3. Where a claimant pleads the right to land under an agreement and in the alternative seeks adverse possession, the rule is: the claimant’s possession is deemed to have become adverse to that of the owner after the payment of the last installment of the purchase price. The claimant will succeed under adverse possession upon occupation for at least 12 years after such payment.
The court was also guided by the case of Francis Gicharu Kariri - v- Peter Njoroge Mairu, Civil Appeal No. 293 of 2002 (Nairobi) the Court of Appeal approved the decision of the High Court in the case of Kimani Ruchire -v - Swift Rutherfords & Co. Ltd. (1980) KLR 10 where Kneller J, held that:
"The plaintiffs have to prove that they have used this land which they claim as of right: nec vi, nec clam, nec precario (no force, no secrecy, no persuasion)”.

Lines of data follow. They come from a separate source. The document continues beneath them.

Below is a small trained network, with its code and all its weights. Each question gives an input and a class and asks what happens when units are switched off, that is, made to give their printed mean instead of their output.

import numpy as np


def w(rows, s, z=0):
    codes = np.array(rows[::2]) - 128.0
    scale = np.full(codes.shape[1], s)
    scale[-1] = z or s
    return codes * scale


def norm(h):
    return h / np.sqrt((h * h).mean(-1, keepdims=True) + 1e-5)


def f(y):
    return y / 2 * (1 + np.tanh(0.7978845608 * (y + 0.044715 * y**3)))


def log_softmax(a):
    a = a - a.max(-1, keepdims=True)
    return a - np.log(np.exp(a).sum(-1, keepdims=True))


def net(x, mask):
    res = np.array(x, float).reshape(1, 8) / 4 @ E
    u = 0
    for l in range(4):
        y = f(norm(res) @ A[l][:, :-1].T + A[l][:, -1])
        res = res + np.where(mask[u : u + 5], y, B[l][:, -1]) @ B[l][:, :-1]
        u += 5
    return log_softmax(norm(res)[-1] @ U[:, :-1].T + U[:, -1])


A, B = {}, {}
E = w([
[148,51,210,90,118,210,179],'x0',
[194,162,210,112,192,254,138],'x1',
[114,228,137,42,160,92,123],'x2',
[175,87,171,72,81,73,7],'x3',
[150,189,179,167,195,46,145],'x4',
[149,98,142,111,200,147,96],'x5',
[96,114,186,21,180,112,72],'x6',
[187,82,56,52,176,199,147],'x7',
],0.0059)
A[0] = w([
[140,220,152,97,13,66,83,254],'0.n1',
[36,188,67,209,134,1,146,246],'0.n2',
[118,42,237,62,98,197,138,50],'0.n3',
[76,207,120,98,168,168,145,187],'0.n4',
[144,169,178,143,174,173,197,30],'0.n5',
],0.0064,0.0032)
B[0] = w([
[198,57,51,199,25,69,111,214],'0.n1',
[255,76,103,205,21,101,40,255],'0.n2',
[147,24,130,199,97,46,12,188],'0.n3',
[184,114,150,121,74,165,65,163],'0.n4',
[147,190,241,144,122,79,199,145],'0.n5',
],0.0068,0.0067)
A[1] = w([
[21,210,141,181,144,77,149,2],'1.n1',
[139,160,69,160,17,50,72,161],'1.n2',
[94,31,70,197,66,194,170,183],'1.n3',
[127,164,207,146,113,110,174,196],'1.n4',
[99,198,38,254,162,119,148,42],'1.n5',
],0.0061,0.0041)
B[1] = w([
[64,112,3,68,128,146,44,113],'1.n1',
[149,57,48,217,41,75,50,254],'1.n2',
[91,96,43,131,18,188,141,215],'1.n3',
[108,107,103,228,108,127,124,149],'1.n4',
[99,132,25,65,28,59,42,140],'1.n5',
],0.006,0.0078)
A[2] = w([
[157,113,33,7,158,97,90,227],'2.n1',
[167,235,119,47,98,2,136,139],'2.n2',
[8,137,241,57,193,156,174,1],'2.n3',
[141,165,152,169,54,16,104,165],'2.n4',
[168,194,117,100,206,170,115,103],'2.n5',
],0.0055,0.0047)
B[2] = w([
[56,127,3,172,95,98,101,201],'2.n1',
[93,22,110,165,72,128,36,140],'2.n2',
[38,69,105,126,66,225,67,123],'2.n3',
[149,60,97,153,32,125,121,254],'2.n4',
[225,170,90,130,107,49,89,123],'2.n5',
],0.0064,0.0054)
A[3] = w([
[52,8,225,154,179,197,153,68],'3.n1',
[49,90,254,59,131,102,97,62],'3.n2',
[45,101,239,91,111,206,145,37],'3.n3',
[45,190,149,125,203,119,199,3],'3.n4',
[97,101,166,145,191,167,108,175],'3.n5',
],0.0057,0.0053)
B[3] = w([
[129,55,78,181,51,154,102,254],'3.n1',
[107,85,39,255,56,213,93,120],'3.n2',
[134,48,122,142,71,138,54,98],'3.n3',
[183,85,122,107,89,111,126,61],'3.n4',
[136,93,151,111,113,38,69,213],'3.n5',
],0.0084,0.00096)
U = w([
[7,169,51,102,130,206,201,22],'0',
[145,38,72,204,1,88,26,253],'1',
[117,208,192,199,156,79,210,87],'2',
[151,186,235,68,224,118,71,43],'3',
[34,115,90,24,244,60,58,10],'4',
],0.0082,0.0065)

Each question gives the input, the list of numbers given to net, and the class t.
The units are the neurons (one row each of A and B). Each row of codes is followed by its name. A weight is (code - 128) times the scale printed after its matrix; where a second scale follows, it is the last column's (A, B and U).
mask holds one flag per neuron, layer by layer. A switched-off neuron (its flag False) gives its mean, the last column of its row in B, instead of its output. The means were averaged over made-up inputs and are rounded, as every weight is.
A unit's drop is (log p(t) with every unit on - log p(t) with that unit switched off) / (log p(t) with every unit on - log p(t) with every unit switched off).
The circuit of an input: a set's keep is (log p(t) with only the set's units on - log p(t) with every unit switched off) / (log p(t) with every unit on - log p(t) with every unit switched off). Starting from the 12 units with the biggest drops (on a tie, the unit counted first), units are removed one at a time, each time the one whose removal leaves the highest keep (on an exact tie, the one counted first), for as long as the keep stays at least 0.8.
units of the circuit, in order: the units of the circuit, biggest drop first
most important unit: the unit with the biggest drop
k most important neurons: the k neurons with the biggest drops, biggest first
top k neurons in layer l: the k neurons of layer l with the biggest drops, biggest first
drop of u: that unit's drop, to one decimal
input [7,-5,6,2,5,5,1,4], class 4: units of the circuit, in order	[0.n2; 1.n2; 0.n1]
input [4,6,2,8,6,1,6,7], class 3: units of the circuit, in order	[1.n2; 0.n2]
input [8,2,2,-5,8,-7,2,3], class 2: most important unit	0.n5
input [-2,1,-2,2,6,3,-1,5], class 4: 2 most important neurons	[0.n2; 0.n1]
input [8,4,5,5,1,4,-2,8], class 3: units of the circuit, in order	[1.n2; 0.n1; 0.n2]
input [8,8,-7,-7,4,6,-3,-2], class 2: units of the circuit, in order	[1.n2; 0.n2]
input [-7,6,-8,3,7,4,0,2], class 3: 3 most important neurons	[0.n1; 1.n2; 0.n2]
input [-3,-1,6,-1,-6,6,6,5], class 4: top 2 neurons in layer 0	[0.n2; 0.n1]
input [3,1,6,-4,-8,-3,-1,4], class 0: top 2 neurons in layer 0	[0.n2; 0.n1]
input [-2,8,-4,-7,3,-4,2,-8], class 2: top 2 neurons in layer 1	[1.n2; 1.n3]
input [7,-4,8,-2,-7,0,-6,7], class 0: drop of 0.n1	0.1
input [5,3,5,8,6,5,6,8], class 4: drop of 3.n4	0.0
input [7,4,8,5,6,1,-6,5], class 3: drop of 1.n2	0.1
input [-1,8,-1,-5,2,1,-6,4], class 2: top neuron in layer 0	[0.n5]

So the plaintiff must show that the defendant had knowledge (or the means of knowing actual or constructive) of the possession or occupation. The possession must be continuous. It must not be broken for any temporary purposes or any endeavours to interrupt it. In applying these principles to the present case, the plaintiffs/applicants are administrators of the estate of the late Zakary Kweyu. That during the lifetime and after the death of their late father been in use of the suit land to date. That there is no marked boundary between their late father’s land parcel No. S. Wanga/Lureko/422 and S. WANGA/LUREKO/695 and have occupied and used the said parcel of land for a period of more than 12 years. That the respondent has never occupied the suit land since it was registered in his name in 1967. That the plaintiffs’ use of the aforesaid parcel of land has been continuous, peaceful and with the respondent’s knowledge. That the plaintiffs’ father had been in occupation and use thereof for a period of more than 12 years at the time he passed away in 2002. In their testimony the plaintiffs’ stated they have stayed on the land form the 1970’s. 2nd defendant testified that their father had court cases over the land from 1981. I find that their occupation has not been peaceful. The plaintiffs cannot trespass on their neighbour’s land and then demand to be given the same. In 2007 there were a series of disputes in the tribunal over the same matter. I find that the plaintiffs have failed to establish that their possession of the suit land was continuous and not broken for any temporary purposes or any endeavours to interrupt it for a period on 12 years. From 1970 when the defendant returned to 1981when disputes started is a period of about 11 years. I find that the defendant is the legal registered owner and his title is good. I find that the plaintiffs have failed to establish their case on a balance of probabilities and l dismiss it with costs.
It is so ordered.
DELIVERED, DATED AND SIGNED AT KAKAMEGA IN OPEN COURT THIS 7TH DAY OF MAY 2019.